L’ex terzino del Milan e della Lazio, Massimo Oddo, ha offerto una lucida analisi sul nuovo corso rossonero guidato da Rúben Amorim. Secondo l’ex campione del mondo, la proposta del tecnico portoghese è apprezzabile per le idee e la volontà di creare una squadra aggressiva e dominante nel gioco.
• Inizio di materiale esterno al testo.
Below is a small trained network, with its code and all its weights. Each question gives an input and a class and asks what happens when units are switched off, that is, made to give their printed mean instead of their output.

import numpy as np


def w(rows, s, z=0):
    codes = np.array(rows[::2]) - 128.0
    scale = np.full(codes.shape[1], s)
    scale[-1] = z or s
    return codes * scale


def norm(h):
    return h / np.sqrt((h * h).mean(-1, keepdims=True) + 1e-5)


def f(y):
    return np.maximum(y, 0)


def log_softmax(a):
    a = a - a.max(-1, keepdims=True)
    return a - np.log(np.exp(a).sum(-1, keepdims=True))


def net(x, mask):
    res = np.array(x, float).reshape(1, 3) / 4 @ E
    u = 0
    for l in range(2):
        y = f(norm(res) @ A[l][:, :-1].T + A[l][:, -1])
        res = res + np.where(mask[u : u + 7], y, B[l][:, -1]) @ B[l][:, :-1]
        u += 7
    return log_softmax(norm(res)[-1] @ U[:, :-1].T + U[:, -1])


A, B = {}, {}
E = w([
[148,118,142,81,110,54,226,253,91,105,130],'x0',
[196,124,110,114,149,177,90,175,205,28,181],'x1',
[195,175,79,128,104,146,158,58,23,28,76],'x2',
],0.0037)
A[0] = w([
[87,174,125,142,103,140,57,101,166,166,136,85],'0.n1',
[60,115,106,195,125,98,130,50,101,214,62,175],'0.n2',
[174,196,58,111,66,121,176,104,85,91,94,254],'0.n3',
[126,113,185,132,155,133,129,104,136,117,126,60],'0.n4',
[169,62,103,251,191,221,81,162,209,34,163,17],'0.n5',
[120,175,95,159,138,196,72,12,138,129,120,172],'0.n6',
[57,86,172,115,108,90,139,185,186,180,161,202],'0.n7',
],0.0023)
B[0] = w([
[141,92,101,162,145,135,164,176,86,134,146,172],'0.n1',
[175,197,119,32,101,149,107,143,164,98,231,237],'0.n2',
[162,76,212,123,185,82,69,164,199,143,110,254],'0.n3',
[124,96,107,127,113,139,137,156,109,127,129,128],'0.n4',
[149,194,139,4,88,111,98,111,135,131,205,200],'0.n5',
[112,65,134,156,158,118,190,208,45,111,156,245],'0.n6',
[225,114,172,124,164,102,99,115,109,70,62,243],'0.n7',
],0.0038,0.0032)
A[1] = w([
[166,168,77,146,87,134,151,48,64,42,32,28],'1.n1',
[105,129,98,157,92,117,236,211,83,103,102,16],'1.n2',
[20,89,152,142,118,117,108,162,255,212,142,6],'1.n3',
[55,136,79,213,141,213,74,32,134,152,134,24],'1.n4',
[174,90,186,77,169,84,97,159,110,116,157,197],'1.n5',
[118,121,113,171,153,200,44,19,147,136,147,98],'1.n6',
[12,181,139,106,57,66,165,50,62,246,72,52],'1.n7',
],0.005,0.0023)
B[1] = w([
[152,108,219,158,203,80,70,116,186,254,85,176],'1.n1',
[61,77,75,162,100,120,134,152,159,115,127,161],'1.n2',
[209,131,169,158,181,79,113,83,79,121,37,187],'1.n3',
[70,94,95,128,66,88,223,195,99,127,115,172],'1.n4',
[78,147,103,162,109,156,134,62,92,170,124,255],'1.n5',
[94,118,94,118,85,75,203,207,116,101,119,201],'1.n6',
[192,164,92,79,138,204,74,148,210,9,222,192],'1.n7',
],0.006,0.0071)
U = w([
[210,102,249,179,230,57,84,105,126,197,5,155],'0',
[27,62,58,152,61,69,246,245,97,97,115,150],'1',
[206,197,109,16,134,202,70,132,198,47,238,160],'2',
[20,161,104,180,85,232,134,4,49,206,127,124],'3',
[86,138,146,63,93,254,131,132,152,162,20,3],'4',
],0.0083,0.005)

Each question gives the input, the list of numbers given to net, and the class t.
The units are the neurons (one row each of A and B). Each row of codes is followed by its name. A weight is (code - 128) times the scale printed after its matrix; where a second scale follows, it is the last column's (A, B and U).
mask holds one flag per neuron, layer by layer. A switched-off neuron (its flag False) gives its mean, the last column of its row in B, instead of its output. The means were averaged over made-up inputs and are rounded, as every weight is.
A unit's drop is (log p(t) with every unit on - log p(t) with that unit switched off) / (log p(t) with every unit on - log p(t) with every unit switched off).
The circuit of an input: a set's keep is (log p(t) with only the set's units on - log p(t) with every unit switched off) / (log p(t) with every unit on - log p(t) with every unit switched off). Starting from the 12 units with the biggest drops (on a tie, the unit counted first), units are removed one at a time, each time the one whose removal leaves the highest keep (on an exact tie, the one counted first), for as long as the keep stays at least 0.8.
circuit, biggest first: the units of the circuit, biggest drop first
top k neurons: the k neurons with the biggest drops, biggest first
k most important neurons of layer l: the k neurons of layer l with the biggest drops, biggest first
input [5,1,7], class 0: circuit, biggest first	1.n1
input [6,5,-7], class 0: circuit, biggest first	1.n6; 1.n3
input [-2,-5,-4], class 2: top 2 neurons	1.n7; 0.n3
input [3,-4,3], class 2: 3 most important neurons of layer 1	1.n7; 1.n6; 1.n4
input [3,3,-2], class 3: top 2 neurons	1.n5; 1.n7
input [4,-6,-6], class 0: 2 most important neurons of layer 0	0.n7; 0.n5
input [0,-4,4], class 0: top 2 neurons	1.n1; 0.n3
input [4,4,4], class 0: 2 most important neurons of layer 1	1.n7; 1.n6
input [5,-6,-5], class 2: top 3 neurons	1.n7; 0.n3; 0.n6
input [3,-7,5], class 2: top 2 neurons	1.n7; 0.n7
input [4,-8,-7], class 2: top 3 neurons	1.n7; 0.n3; 1.n1
input [3,-3,-1], class 3: 2 most important neurons of layer 0	0.n7; 0.n6
input [-6,-2,5], class 1: top 4 neurons	1.n6; 1.n4; 0.n7; 1.n3
input [-5,-6,-2], class 2: circuit, biggest first	1.n7
input [-7,-2,5], class 1: top 3 neurons	1.n4; 1.n6; 0.n7
input [8,-4,8], class 0: top 2 neurons	1.n1; 1.n6
input [1,-2,-3], class 3: top 2 neurons	0.n7; 1.n5
input [3,-7,6], class 2: 2 most important neurons of layer 1	1.n7; 1.n3
input [-3,6,-7], class 0: 2 most important neurons of layer 1	1.n3; 1.n7
input [-3,-6,8], class 0: circuit, biggest first	1.n1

Tuttavia, ha sottolineato che per vedere risultati concreti servirà tempo. Oddo ha indicato come ci siano stati solo alcuni sprazzi nelle prime partite, evidenziando che i verdetti di inizio campionato sono poco indicativi. Ha spiegato che un allenatore ha bisogno di inculcare la propria ideologia di calcio e non può riuscirci in due soli mesi.
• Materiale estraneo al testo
Below is a small trained network, with its code and all its weights. Each question gives an input and a class and asks what happens when units are switched off, that is, made to give their printed mean instead of their output.

import numpy as np


def w(rows, s, z=0):
    codes = np.array(rows[::2]) - 128.0
    scale = np.full(codes.shape[1], s)
    scale[-1] = z or s
    return codes * scale


def norm(h):
    return h / np.sqrt((h * h).mean(-1, keepdims=True) + 1e-5)


def f(y):
    return np.maximum(y, 0)


def log_softmax(a):
    a = a - a.max(-1, keepdims=True)
    return a - np.log(np.exp(a).sum(-1, keepdims=True))


def net(x, mask):
    res = np.array(x, float).reshape(1, 6) / 4 @ E
    u = 0
    for l in range(4):
        y = f(norm(res) @ A[l][:, :-1].T + A[l][:, -1])
        res = res + np.where(mask[u : u + 5], y, B[l][:, -1]) @ B[l][:, :-1]
        u += 5
    return log_softmax(norm(res)[-1] @ U[:, :-1].T + U[:, -1])


A, B = {}, {}
E = w([
[127,87,162,111,161,109,80],'x0',
[123,90,92,67,235,128,51],'x1',
[53,102,129,219,103,144,131],'x2',
[137,151,135,237,152,13,97],'x3',
[58,129,115,140,179,43,129],'x4',
[127,100,254,125,171,121,70],'x5',
],0.0043)
A[0] = w([
[102,122,191,214,199,45,51,144],'0.n0',
[5,113,205,150,98,135,156,133],'0.n1',
[132,110,1,57,180,125,101,47],'0.n2',
[100,138,105,154,140,57,130,4],'0.n3',
[127,109,101,253,35,164,142,60],'0.n4',
],0.0085,0.0021)
B[0] = w([
[207,85,242,222,134,110,108,255],'0.n0',
[62,54,106,70,127,146,222,204],'0.n1',
[37,177,100,13,149,129,150,216],'0.n2',
[163,99,169,76,194,118,149,173],'0.n3',
[101,255,110,163,64,103,117,231],'0.n4',
],0.0078,0.0069)
A[1] = w([
[83,12,105,223,138,126,129,49],'1.n0',
[148,49,169,66,120,204,101,9],'1.n1',
[29,121,163,181,118,191,72,83],'1.n2',
[127,147,190,107,105,226,94,145],'1.n3',
[87,104,93,116,226,104,42,64],'1.n4',
],0.011,0.0016)
B[1] = w([
[151,9,135,114,117,45,204,221],'1.n0',
[190,194,173,135,129,160,75,254],'1.n1',
[113,122,124,181,124,75,165,201],'1.n2',
[97,101,181,83,135,160,124,239],'1.n3',
[111,126,173,114,77,203,104,225],'1.n4',
],0.011,0.0043)
A[2] = w([
[163,86,79,147,210,18,140,86],'2.n0',
[89,89,33,60,131,94,160,1],'2.n1',
[71,109,61,132,189,65,110,75],'2.n2',
[171,129,7,232,98,103,85,39],'2.n3',
[48,118,101,165,95,186,125,213],'2.n4',
],0.011,0.00091)
B[2] = w([
[166,38,204,116,168,83,166,241],'2.n0',
[37,123,90,150,198,141,169,253],'2.n1',
[128,136,145,93,105,204,146,165],'2.n2',
[147,254,135,181,48,78,130,206],'2.n3',
[103,104,149,96,157,64,178,253],'2.n4',
],0.0099,0.0038)
A[3] = w([
[204,157,179,87,49,181,144,196],'3.n0',
[36,106,202,53,122,118,197,248],'3.n1',
[195,88,196,59,148,254,42,34],'3.n2',
[100,162,100,114,84,169,166,137],'3.n3',
[139,193,7,43,131,96,83,94],'3.n4',
],0.0092,0.0012)
B[3] = w([
[64,86,98,116,156,128,40,181],'3.n0',
[149,144,92,135,218,177,108,246],'3.n1',
[247,200,134,86,151,147,142,207],'3.n2',
[107,88,109,70,113,100,163,170],'3.n3',
[92,99,155,176,110,105,178,157],'3.n4',
],0.011,0.012)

L’esempio lampante, secondo lui, è la Roma che con Gasperini ha iniziato ad andare forte solo dopo un po’ di tempo. Per queste ragioni, al momento non considera il Milan una squadra da scudetto, precisando che la sua competitività dipenderà dalla crescita del collettivo, più che da quella dei singoli giocatori.
Oddo ha poi ampliato il suo discorso ad alcuni singoli. Ha definito Cissé un profilo molto interessante, un giovane che ha già mostrato grandi cose e sta confermando le sue qualità in una categoria superiore. Ne ha elogiato la forte personalità, notando come non tema mai la giocata, il dribbling o la corsa dietro agli avversari.
Questo, ha affermato, è un segnale molto positivo che fa sperare in una sua crescita ulteriore, considerandolo un profilo da convocare in Nazionale. Ha anche espresso fiducia in Gonçalo Ramos, definendolo un attaccante che ha sempre dato il suo contributo e che si è laureato per due volte campione in Champions con il Psg. Oddo si è detto convinto che farà bene anche in rossonero.
In un interessante parallelo storico, ha immaginato Luka Modric nel suo Milan del 2007. Pur definendolo un campione assoluto, ha ammesso che non avrebbe avuto il posto da titolare garantito, poiché avrebbe dovuto competere con un certo Andrea Pirlo nel suo ruolo.
Infine, ha dedicato un pensiero a Rino Gattuso, suo ex compagno e amico, elogiandone la professionalità e la capacità di gestire le situazioni di difficoltà, come dimostrato dall’ottima partenza della sua Lazio. Ha concluso ricordando la sua esperienza personale, con la conquista inaspettata della Champions League nel 2007, dopo essere arrivato a gennaio in una squadra che in campionato non stava brillando.